Checked by Scott E. Denmark and Shinji Fujimori.
1. Procedure
A 500-mL, three-necked flask, equipped with a mechanical stirrer (fitted with an 11 cm Teflon paddle), a septum and an outlet adapter connected via rubber tubing to a pipette which is immersed in a 10% aqueous sodium hydroxide solution (250 mL) in a 500 mL Erlenmeyer flask is charged with 70 mL of bromine (1.37 mol) (Note 1). The septum is replaced with a 250-mL powder addition funnel charged with 26.7 g (50 mmol) of hexaphenylbenzene (HPB) (Note 2). The flask is placed in a water bath at ambient temperature to control the heat evolved from the reaction. To the slowly stirred bromine, hexaphenylbenzene is added slowly over 1 hour (Note 3). The reaction starts immediately as judged by an evolution of gaseous hydrobromic acid (Note 4). After the addition of hexaphenylbenzene is complete, the dark-orange slurry is stirred for an additional 20 min.(Note 5)
The bromine slurry of resulting product is carefully poured into 500 mL of pre-chilled (approx. −78°C) ethanol in a 1-L Erlenmeyer flask with stirring by a magnetic stir bar (Note 6). To the three-necked flask is added cold (−78°C) ethanol (100 mL × 2) and the remaining precipitate is transferred to the Erlenmeyer flask. The suspension of the product in ethanol is allowed to warm to room temperature over 2 hrs. with stirring, and the suspension is filtered using a Büchner funnel. The pale yellow precipitate is washed with ethanol (50 mL), aqueous sodium bisulfite (5%, 100 mL), and ethanol (2 × 50 mL) successively. After being dried overnight in vacuo (0.5 mmHg) at room temperature to a constant weight, 47.8 g (96% yield) of hexakis(4-bromophenyl)benzene (HBB) is obtained with greater than >95% purity as judged by 1H NMR spectroscopy.
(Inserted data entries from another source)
These views show one set of named points, seen from different sides, and a view may be mirrored.
A view may leave some points out. In some views, one point has been moved. Which views, in the order they come, and which point in each? Write no view if no view has one.

Scene 1 (7 views)
view 1:
  delob [ 10   5  29 -39   3  33  20  -2  12   2  32  -7]
  Kip [  9  14  25 -26 -13  18  22 -20  11  16  34  18]
  Satir [  3   9  27 -31   0  18  17 -21   9  25  40  11]
  mula [  5  15  36 -30   4  22  22 -12  10  10  39   7]
  lupig [ 10  10  21 -25 -18  18  20 -22  16  23  32  20]
  sonod [ 11   9  31 -47   6  12  25 -17   1  15  47   9]
  Sus [ 15   6  28 -37   0   6  24 -17  13  19  37  23]
  nelu [  5  13  15 -23 -17  22   9 -22  15  30  45  14]
  pigot [ 11   3  13 -30 -14  20  15 -21  13  25  31  15]
  Fulur [  7  -8  22 -44  14   5  22 -28   0  28  25  16]
  ven [  3   4  41 -40   4  11  29 -21  10  24  34  13]
  zak [ -1   9  25 -21   5  31   8  -9  18  16  34   0]
  notok [ -7   6  41 -26  10   7  26 -33   8  34  27  22]
view 2:
  zak [ 24  36  42  53  11  65  12 -27   8  35 -37  27]
  Fulur [ 17   2  55  61   9  45  -8 -21  10  43 -16  11]
  Satir [ 14  22  44  55   7  60  12 -18   8  44 -22  16]
  mula [  9  11  39  62  16  53  17 -22  -4  33 -18  14]
  sonod [ 17   5  37  58  11  57  12  -5  11  38 -13  22]
  lupig [  2  23  50  53  18  62  23 -30   9  42 -21   6]
  nelu [  5  34  44  59   8  69  23 -29  14  51 -21  10]
  pigot [  8  22  48  62  17  61  17 -35  13  42 -21   9]
  Sus [  6   8  51  49  16  58  13 -18  14  39 -13  18]
  ven [ 10  10  48  49   8  50   8 -12  -3  37 -18  17]
view 3:
  lupig [-13  -9  29  14 -10   7   9  -5  25   7 -32 -40]
  delob [ 26 -11  41   4 -10  15  -2  11  10  11 -40 -43]
  Kip [ -5  -4  26  10  -6   8   7  -5  22   8 -32 -36]
  zak [  3 -17  33  -2 -18  16   4   4  -1  14 -34 -43]
  Satir [ -2 -11  32   2 -16   3   4  -8  16  18 -32 -32]
  pigot [-12  -9  38  12 -11   3  10  -1  23  14 -33 -45]
  Fulur [  2 -11  49  -3  -2 -15  -2 -23  24  24 -28 -41]
  Befiz [ -1 -13  34  -6 -24   8   4   3  10   5 -31 -46]
  ven [  9 -14  35   1 -11  -1  -6 -20  24  10 -31 -28]
  sonod [ 16  -4  36   5  -7   0  -1  -8  23  26 -36 -23]
  notok [ -6 -14  28 -10 -11  -6  -3 -32  18   8 -22 -30]
  nelu [-19 -11  28  11 -22   8  13   2  19  18 -33 -35]
  mula [ 14  -9  27   2  -9  12   0  -4  11  12 -34 -30]
view 4:
  lupig [-15 -30  -9  18  -9  -1 -26  37 -18 -48  16  55]
  Kip [-13 -34  -7  21  -3   0 -27  39 -14 -49   7  57]
  sonod [-19 -33   8  16   8  -5 -33  43   8 -43  -6  51]
  zak [-29 -32  -5  23  23  -2 -17  53 -19 -48  13  61]
  delob [-24 -34  -1  23  25  -9 -33  61  -3 -63   8  60]
  Sus [-13 -29   2  13  -2  -1 -22  35   1 -51   6  46]
  pigot [-24 -28  -8  20  -6  -3 -28  38 -11 -46  22  58]
  mula [-15 -36   0  20  17  -2 -24  48 -10 -51  -3  55]
  Befiz [-26 -34 -11  22  21  -8 -26  41 -21 -44  17  65]
  Satir [-22 -31  -1  17   9  -4 -24  38 -10 -38   7  55]
  Fulur [-21 -29   1  16  11  -9 -23  17  17 -43  15  53]
view 5:
  Sus [-27 -25 -17 -14 -14   6 -28   7  -1   7 -22  18]
  delob [-17 -23  -4 -27  -2 -12 -17   8 -25  14 -44  21]
  Kip [-18 -20 -10 -16  -9   8 -22   6 -14  13 -12  10]
  sonod [-19 -26 -23 -16 -11  -6 -12  -1  -1   6 -29  24]
  notok [-39 -42 -13 -21 -14  24  -9  -3  -6   5  -9  20]
  zak [-26 -22 -12 -31  -4   8 -16   1 -34  15 -35   8]
  Satir [-25 -27 -19 -20 -12   6 -15  -3 -16  10 -21  11]
  ven [-31 -37 -11 -19 -12   4 -16  -2  -5  10 -20  25]
  Fulur [-32 -44 -15 -14 -24   6 -14   8  -5 -13 -25  17]
view 6:
  Fulur [ 27   2  37   9 -41 -30  38 -12 -10 -26  22  33]
  Befiz [  5  -7  47  16 -23 -17  21   7  14 -12  22  34]
  lupig [  9  -3  45   3 -45  -6  26  15   6 -23  13  35]
  nelu [  5   5  43   4 -31   0  16  14   4 -26  14  37]
  Sus [ 17  -6  34   2 -51 -10  32  -5  -2 -21   9  41]
  mula [ 11 -16  37  15 -34 -10  25  -6   8  -8   3  40]
  pigot [ 11   4  42   6 -40  -6  28  10   5 -23  20  29]
  sonod [ 26  -5  33  17 -37  -7  30 -16  -1 -18   1  39]
  zak [ -2  -8  36  12 -22 -12  20  -1  12  -4  19  35]
  delob [ 13 -12  33  24 -32  -4  32 -12  21   3  15  29]
  notok [ 16 -14  47   4 -37 -37  25  -1  -9 -27  12  52]
  Kip [ 11  -8  43   8 -43  -7  27  11   4 -18   6  35]
  Satir [ 13  -4  40  10 -31 -12  22  -1   2 -21  12  41]
view 7:
  Satir [ 34  12 -54 -60 -23 -12 -73 -12  -5 -60  14   8]
  delob [ 29  22 -51 -65 -20 -27 -63 -20  -9 -31  15  -7]
  ven [ 36  13 -52 -64 -40  -8 -77 -15 -10 -50  12  16]
  notok [ 34  -4 -53 -58 -43   3 -83  -5  -6 -58  10  18]
  nelu [ 37  12 -57 -53  -4  -6 -69 -18  -5 -72  13   7]
  Befiz [ 31   7 -60 -59 -15  -5 -68  -9  -9 -49  12 -10]
  lupig [ 40  10 -47 -52 -10   0 -68 -21 -11 -59  11  15]
  Kip [ 35  12 -42 -58 -14  -4 -70 -20  -7 -56   9  13]
  pigot [ 44  12 -50 -50  -9  -8 -65 -14 -14 -59  16  11]
  Sus [ 38  13 -44 -55 -28 -15 -72 -20  -7 -54  15  26]
  mula [ 24  15 -47 -65 -25 -16 -73 -20  -1 -47   9   5]
  Fulur [ 48   7 -47 -55 -41 -17 -72   5 -15 -52  22  20]
  sonod [ 35  25 -44 -69 -33 -26 -74 -14  -5 -56  15  15]
  zak [ 24   5 -61 -55 -14 -17 -66 -15  -1 -47  14  -8]
Views with a point moved: view 2
  moved in view 2: mula

Scene 2 (6 views)
view 1:
  zel [-38 -25 -21]
  sude [-19  -9  -3]
  Tuva [-37 -28  -2]
  Tagu [-27  -7   4]
  bifov [-25  -7 -14]
  zegok [-22 -37 -23]
  luraz [-44 -50  -8]
  Bos [-19 -44 -10]
  gepon [ -2 -16 -10]
  gov [-23 -15   4]
view 2:
  Tuva [37  2  4]
  luraz [52 -6 22]
  gov [ 24  -2 -12]
  gepon [ 33 -18 -30]
  Bos [ 47 -22   1]
  sude [ 28  -1 -21]
  zel [54  6 -6]
  Tagu [ 22   6 -15]
view 3:
  zegok [  6 -22 -11]
  gepon [  9 -54  -8]
  sude [ -2 -52 -24]
  Bos [ 19 -24 -19]
  luraz [ 10  -6 -36]
  zel [-11 -23 -21]
  Tagu [ -5 -52 -35]
  bifov [-12 -45 -19]
  Tuva [  1 -29 -36]
view 4:
  sude [-13  -4 -13]
  zegok [ 8 10 10]
  Bos [-2  3 20]
  bifov [ -1   0 -18]
  luraz [ 16 -15  25]
  zel [16 -3 -3]
  Tagu [-11 -15 -15]
  Tuva [  4 -16   4]
view 5:
  zel [-32   9 -18]
  Tagu [-14  31 -32]
  gepon [  5   8 -33]
  zegok [-17  -2 -10]
  Bos [-20   1  -6]
  Tuva [-23  24 -12]
  sude [ -9  21 -33]
  gov [ -9  28 -26]
  luraz [-28  16  11]
view 6:
  bifov [-20  -3  27]
  luraz [ 12 -25  56]
  sude [-22 -15  23]
  Tuva [-10 -20  45]
  zel [-3 -2 43]
  Tagu [-29 -18  31]
Views with a point moved: view 5
  moved in view 5: Bos

Scene 3 (6 views)
view 1:
  dep [ 12  -1   1  26  10   3  12  -9   2   2   7   0  -5   0  -5 -13]
  nat [ 11 -11  -2  37  18  -3   6  -7   7 -18  12  -6   6   1   7 -12]
  finas [ 28   4  -9  12   6  24   9  -6   1   1  15   6  -3   4 -15 -18]
  Nit [ 16  -4 -11  30  18  14   8  -2   0 -18  15  -6   3   2   0 -21]
  guti [ 20   0  -9  22  12  18   9  -4   0  -8  14   0  -1   3  -8 -20]
  narem [ 26   3  -8  14   7  23  10  -5   1   0  15   5  -3   4 -14 -19]
  suvof [ 34   0  -5  10   3  21   5  -8   7   2  17  12   1   6 -15 -12]
  naved [ 29  -1  -3  15   5  15   7  -8   7   2  15   9   0   4 -12 -12]
  pusar [ 22  -4   5  20   4   2   8 -13   9   8   9   8  -2   2  -9  -6]
view 2:
  suvof [-59  39 -26  22   1  14 -54  13  16 -12 -42   3 -31  25  -3  14]
  pusar [-46  34 -29  25  -3  25 -47  -3   9 -18 -37   1 -32  32 -13  16]
  finas [-55  45 -20  20   4  21 -51  13  20 -11 -43   7 -25  23   1  18]
  Nit [-57  56 -19  19 -12  31 -33  -2  29   2 -31  -1 -22  31  -2  22]
  naved [-55  40 -26  22  -1  19 -50   7  15 -12 -40   2 -30  27  -6  16]
  nat [-53  50 -27  22 -20  34 -27 -14  23   1 -25  -7 -28  38 -12  22]
  susu [-47  47 -17  20   4  30 -45   7  20 -13 -41   9 -20  25   0  22]
  guti [-55  50 -19  20  -4  27 -41   5  25  -5 -37   3 -23  28  -1  20]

The precipitated product is sufficiently pure for most purposes; however, it can be further purified by re-precipitation from tetrahydrofuran. Thus, 10 g of HBB was dissolved in refluxing tetrahydrofuran (Note 7) (350 mL) in a beaker. Upon slow evaporation at room temperature, the solution yields a colorless (microcrystalline) precipitate (9.4 g) of hexakis(4-bromophenyl)benzene (HBB). (Note 8) (Note 9).
2. Notes
1. Bromine was obtained from Aldrich Chemical Co. was used as received.
2. Hexaphenylbenzene (HPB) was obtained following the Organic Syntheses procedure (Fieser, L, F. Org. Synth., 1973, 46, 44; CV 5, 604). Commercially available HPB (Aldrich Chemical Co.) can also be used.
3. The reaction is carried out without added solvent and thus for a thorough mixing of reagents an excess of bromine is required for a complete conversion of HPB to HBB. It is critical to maintain the reaction mixture as a slurry for complete conversion.
4. Gaseous HBr was trapped in an aqueous solution of sodium hydroxide.
5. At this point the HBr evolution completely ceases.
6. The slurry should be poured into cold ethanol (−78°C) to prevent an exothermic reaction between excess bromine and ethanol.
7. Tetrahydrofuran (Optima grade) was obtained from Fischer Inc. and was used as received.
8. The spectral data for analytically pure HBB: mp 358-359°C; 1H NMR pdf (CDCl3) δ: 6.61 (d, J = 8.5 Hz, 12 H), 7.06 (d, J = 8.6 Hz, 12 H); 13C NMR (CDCl3) δ: 120.3, 130.5, 132.6, 138.4, 139.6. Anal. Calcd for C42H24Br6: C, 50.04; H, 2.40; Br, 47.56. Found: C, 49.92; H, 2.27.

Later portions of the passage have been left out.